春休みを利用して帰ってきた雑踏に、眞尋は唇をゆるめる。歩きながらもリラックスして両腕を広げ、伸びをした。生まれ育った池袋はやはり落ち着く。
隣を歩く後輩の綾人が、最近の街の情報についてひととおり報告し終えたらしく「……つまり、そういうことなんすよ、眞尋さん」と、話のまとめに入っていた。

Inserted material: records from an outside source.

These are the activations of a small neural network, seen along a few directions. Each row is one input.
Each table varies a few parts of the input and shows all the possible inputs, shuffled.
Descriptions start from the smaller parts, as in this example, which fits no table here: one of 2 separate values, together with either a single point or one of 11 places along a line or (one of 4 places along a line, together with one of 5 places around a ring).
Shared parts are said once, and a part with two or three values counts as separate values.
In the rows, zero is written as 128.

Other details of the inputs shift rows strongly along two fixed directions, in all tables alike. That doesn't count.

Table:
r1: [117  78 132 139 174  61 113 109  97 140 140  66 118]
r2: [136 136 180 147 102 159  86 169 141 124 112 213 150]
r3: [182  70 137 130 141  58  55 139  96 112  84 196 127]
r4: [180  38 164 122 117  84  70 146 110 131  75 150 148]
r5: [118 143 138 135 119 165 174 117 127 128 155 123 129]
r6: [122 154 124 120 127 168 169 105 125 111 145 133 115]
r7: [155  78 128 108 159  87 124  85 105 119 125  73  77]
r8: [139 157 101 108 116 170 165 121 136 109 137 120 111]
r9: [ 91 160 144 122 125 138 149 136 139 148 156 105 141]
r10: [106 147 136 141 130 157 159 124 128 138 163 113 151]
r11: [119 140 120 133 115 169 175 127 133 123 140 118 127]
r12: [ 95 159 131 138 132 142 154 131 130 131 159 120 123]
r13: [137 146 159 133  98 124  86 183 139 150 119 209 183]
r14: [140 149 166 132 107 165  80 160 140 109 102 228 139]
r15: [124 151 106 118 122 172 171 114 131 107 129 127 113]
r16: [ 93 151 128 140 132 157 147 138 144 139 143 101 137]
r17: [142 140 145 128 107 162  86 162 143 105  87 210 132]
r18: [111 142 149 120 112 160 167 122 136 145 154 109 147]
r19: [112 167  83 123 130 139 164 128 133 118 136 132 118]
r20: [161  53 182 147 141  77  40 148 108 133  91 164 146]
r21: [136  74 112 118 147  60 134 118 109 154 119  67 127]
r22: [161 167 131 125 104 134  81 175 137 115 117 233 152]
r23: [ 97 148 159 121 118 156 154 127 146 150 150 102 136]
r24: [171  74 121 106 153  92 138  80  96 112 128  79  86]
r25: [101 168  99 121 133 148 152 128 135 110 133 124 108]
r26: [ 96 162  97 143 136 128 154 148 134 148 153 112 155]
r27: [128 162  99 137  87 180 124  50 179 137 115 106 139]
r28: [141 148 149 149 104 131  91 180 132 132 121 227 167]
r29: [141 126 148 147 106 152  90 174 134 126 108 193 176]
r30: [129 174  80 113 125 137 159 135 138 119 143 125 115]
r31: [ 95 164 114 145 140 125 153 139 128 152 168 117 156]
r32: [157  77 110 105 154  92 126  95 112 114 109  67  74]
r33: [125  74 128 116 151  69 123 118 112 143 116  59 114]
r34: [132  63 143 115 143  88 127 109 120 145 110  57 109]
r35: [149  88  95 106 161  72 122 103 106 111 116  69  78]
r36: [107 157  97 138 124 137 168 141 133 136 147 123 133]
r37: [ 99 170 117 123 138 145 150 119 129 115 150 129 111]
r38: [130  70 115 131 159  70 129 110 101 125 118  70  94]
r39: [184  78 148 119 139  67  41 144 103 106  89 179 115]
r40: [104 146 129 135 121 164 161 131 142 129 137 112 116]
r41: [128 166 116 137  92 176 122  39 172 141 130 112 141]
r42: [ 85 163 113 141 139 138 142 148 137 136 149 104 142]
Description of these inputs: one of 2 separate values, together with either a single point or (one of 4 places along a line, together with one of 5 places along a line).
- Changing only the choice among 2 separate values turns r16 into r20. The same change can be made to r33. Which row results? => r9
- Change only the place on the line of 5 in r10. List by row number the other rows that result. => r5, r6, r18, r24
- A walk changes only the place on the line of 5. It starts at r30 and steps to r19. List the rest of the walk in order. => r36, r26, r21
- Change only the choice among 2 separate values in r11. List by row number the other rows that result. => r5

Table:
r43: [127 135 121 126 122 140 139 124 133 123 125 131 123]
r44: [121 141 122 124 129 129 131 138 132 130 133 124 131]
r45: [133 139 116 121 124 137 140 129 130 121 129 131 122]
r46: [143 112 134 129 131 115 108 133 122 124 120 135 125]
r47: [114 137 127 129 126 132 132 133 134 133 129 124 132]
r48: [136 111 138 134 135 115 109 132 120 123 120 138 122]
r49: [114 141 125 128 132 128 131 137 130 128 133 128 128]
r50: [133 112 137 136 135 108 112 139 116 130 124 142 136]
r51: [122 135 136 126 123 140 134 121 133 129 131 127 128]
r52: [123 135 127 130 123 129 138 135 131 137 136 126 140]
r53: [114 135 128 133 128 135 131 132 133 132 129 123 134]
r54: [119 136 128 130 125 127 138 133 130 138 136 128 137]
r55: [125 136 135 122 122 139 134 121 134 131 131 127 128]
r56: [145 107 138 122 126 118 114 121 125 128 117 127 128]
r57: [121 137 124 126 123 132 132 135 136 134 129 121 135]
r58: [149 126 116 130 127 115  97 103 130 120 113 144 123]
r59: [126 137 121 128 129 140 138 127 127 118 129 134 121]
r60: [127 140 127 126 127 134 133 133 132 127 136 127 124]
r61: [134 135 118 122 119 140 140 126 134 125 125 128 126]
r62: [136 108 138 131 129 115 113 126 124 128 118 131 122]
r63: [116  86  95 115 173  78 174  74 102 137 149   7  86]
r64: [117 138 124 131 132 133 130 136 130 128 133 125 132]
r65: [145 112 138 121 129 116 110 128 122 124 119 136 126]
r66: [113 139 126 131 133 131 131 136 129 128 133 126 130]
r67: [117 134 126 132 126 136 131 132 135 132 129 122 136]
r68: [146 108 126 128 132 120 115 129 119 117 113 140 122]
r69: [120 134 133 135 126 140 133 126 133 130 132 126 127]
r70: [123 133 131 134 125 141 133 127 134 130 132 125 129]
r71: [117 138 127 132 131 125 137 137 125 132 140 132 133]
r72: [143 111 127 125 131 115 116 130 119 116 113 142 118]
r73: [133 117 132 125 133 107 107 141 123 128 117 138 129]
r74: [148 106 124 125 125 120 118 123 123 123 111 129 124]
r75: [127 136 128 128 121 137 134 129 136 131 132 124 128]
r76: [144 106 138 125 126 120 113 120 124 128 117 126 129]
r77: [137 105 143 129 130 120 113 118 122 127 117 129 127]
r78: [138 107 133 133 128 111 115 134 122 135 122 130 140]
r79: [123 141 129 126 129 132 133 132 131 128 136 130 121]
r80: [136 115 134 129 133 104 113 141 118 132 124 143 134]
r81: [120 140 130 130 130 133 133 132 130 125 136 131 120]
r82: [120 136 124 129 123 135 131 133 135 133 129 120 136]
r83: [123 137 129 132 131 138 132 131 130 125 136 128 125]
r84: [130 136 120 122 120 139 139 125 133 126 125 131 123]
r85: [126 133 123 129 123 143 139 124 131 123 125 130 126]
r86: [123 139 124 128 129 126 138 138 127 134 140 128 136]
r87: [116 133 131 136 127 131 137 132 129 136 136 127 139]
r88: [119 136 126 134 132 130 136 136 125 132 140 129 137]
r89: [132 149 112 131 116 140 118 101 144 125 124 138 129]
r90: [135 105 135 136 131 112 116 133 121 134 122 132 140]
r91: [132 138 116 123 125 140 138 128 129 120 129 131 123]
r92: [123 137 131 128 123 135 134 128 135 132 132 127 125]
r93: [126 135 129 130 122 140 132 128 135 131 132 123 129]
r94: [124 140 133 120 127 135 134 125 130 127 135 130 124]
r95: [123 138 124 131 129 128 136 137 126 133 140 127 138]
r96: [122 139 134 124 128 137 133 125 129 124 135 131 124]
r97: [117 138 126 126 125 131 132 134 135 135 129 124 132]
r98: [117 135 129 133 126 129 138 133 130 137 136 128 137]
r99: [140 104 140 129 129 122 113 119 123 127 117 127 129]
r100: [141 109 140 128 133 120 109 125 120 122 119 136 127]
r101: [144 111 138 124 130 119 109 127 121 123 119 135 128]
r102: [129 140 118 121 126 135 139 129 129 121 129 134 119]
r103: [129 132 120 128 122 145 139 124 132 123 125 129 127]
r104: [121 137 135 128 130 140 133 124 128 124 135 129 126]
- What is each input in this table made of? => one of 2 separate values, together with either a single point or (one of 5 places along a line, together with one of 6 places around a ring)
- Changing only the choice among 2 separate values turns r45 into r61. The same change can be made to r104. Which row results? => r77
- Change only the choice among 2 separate values in r87. List by row number the other rows that result. => r50
- Change only the choice among 2 separate values in r88. List by row number the other rows that result. => r90

Table:
r105: [134 130 132 140 131 126 107 119 128 129 133 133 135]
r106: [125  75  94 124 159  90 173  58 105 133 131  28  94]
r107: [115 128 137 137 129 118 104 133 137 141 123 125 136]
r108: [138 123 121 133 128 126 119 129 124 128 127 132 147]
r109: [129 130 143 131 126 115 115 120 129 141 135 138 135]
r110: [150 126 120 114 117 133 125 133 132 119 113 135 116]
r111: [129 124 133 142 123 132 113 106 134 125 118 138 125]
r112: [ 72 193 117 126 130 166 171 149 143 130 162 111 127]
r113: [134 123 131 125 122 115 127 130 125 140 129 137 147]
r114: [142 124 118 133 131 123 126 143 121 123 130 137 131]
r115: [141 131 131 111 132 133 119 127 127 111 118 139 108]
r116: [121 121 126 131 126 118 117 143 134 140 118 124 149]
r117: [ 86 186 111 130 128 181 182 119 140 118 156 124 114]
r118: [146 125 123 114 113 135 118 119 135 124 112 130 131]
r119: [137 124 129 125 125 112 135 144 121 134 132 141 131]
r120: [129  99 177 131 120 150 130 142 125 134 127 126 139]
r121: [132 129 128 130 143 124 118 138 115 114 135 141 124]
r122: [137 117 119 134 123 131 132 131 126 121 114 143 121]
r123: [127 130 140 122 136 112 126 139 115 125 136 146 124]
r124: [124 122 124 132 128 115 124 158 130 133 121 129 133]
r125: [141 130 134 120 117 134 107 108 141 124 119 131 120]
- What is each input in this table made of? => either a single point or (one of 4 places along a line, together with one of 5 places along a line)
- A walk changes only the place on the line of 4. It starts at r107 and steps to r116. List the rest of the walk in order. => r124, r112
- Change only the place on the line of 5 in r105. List by row number the other rows that result. => r107, r109, r111, r125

綾人には悪いが、眞尋は半分くらいしか話を聞いていない……あたりを見ているほうが楽しかった。それは察されたようで、綾人は眞尋に肩を寄せてくる。
「きーてますか?! 眞尋さん!」
「あぁ? 聞いてる、聞いてるって」
「つーか、眞尋さんの方は最近どうなんすか?」
……どうなんすかと言われても、詳細は深く教えられない。眞尋は適当にうそぶく。
「なんもねぇよ、単調っつーの?」
綾人は残念そうな、申しわけなさそうな顔をしつつ、身体の距離を戻した。
「そうっすか……そうっすよね……」
「シセツなんだから、派手な事件なんてあるわけねーだろーが……」
……真っ赤な嘘だ……。
あの場所では夜ごと様々な色恋と享楽が巻き起こる。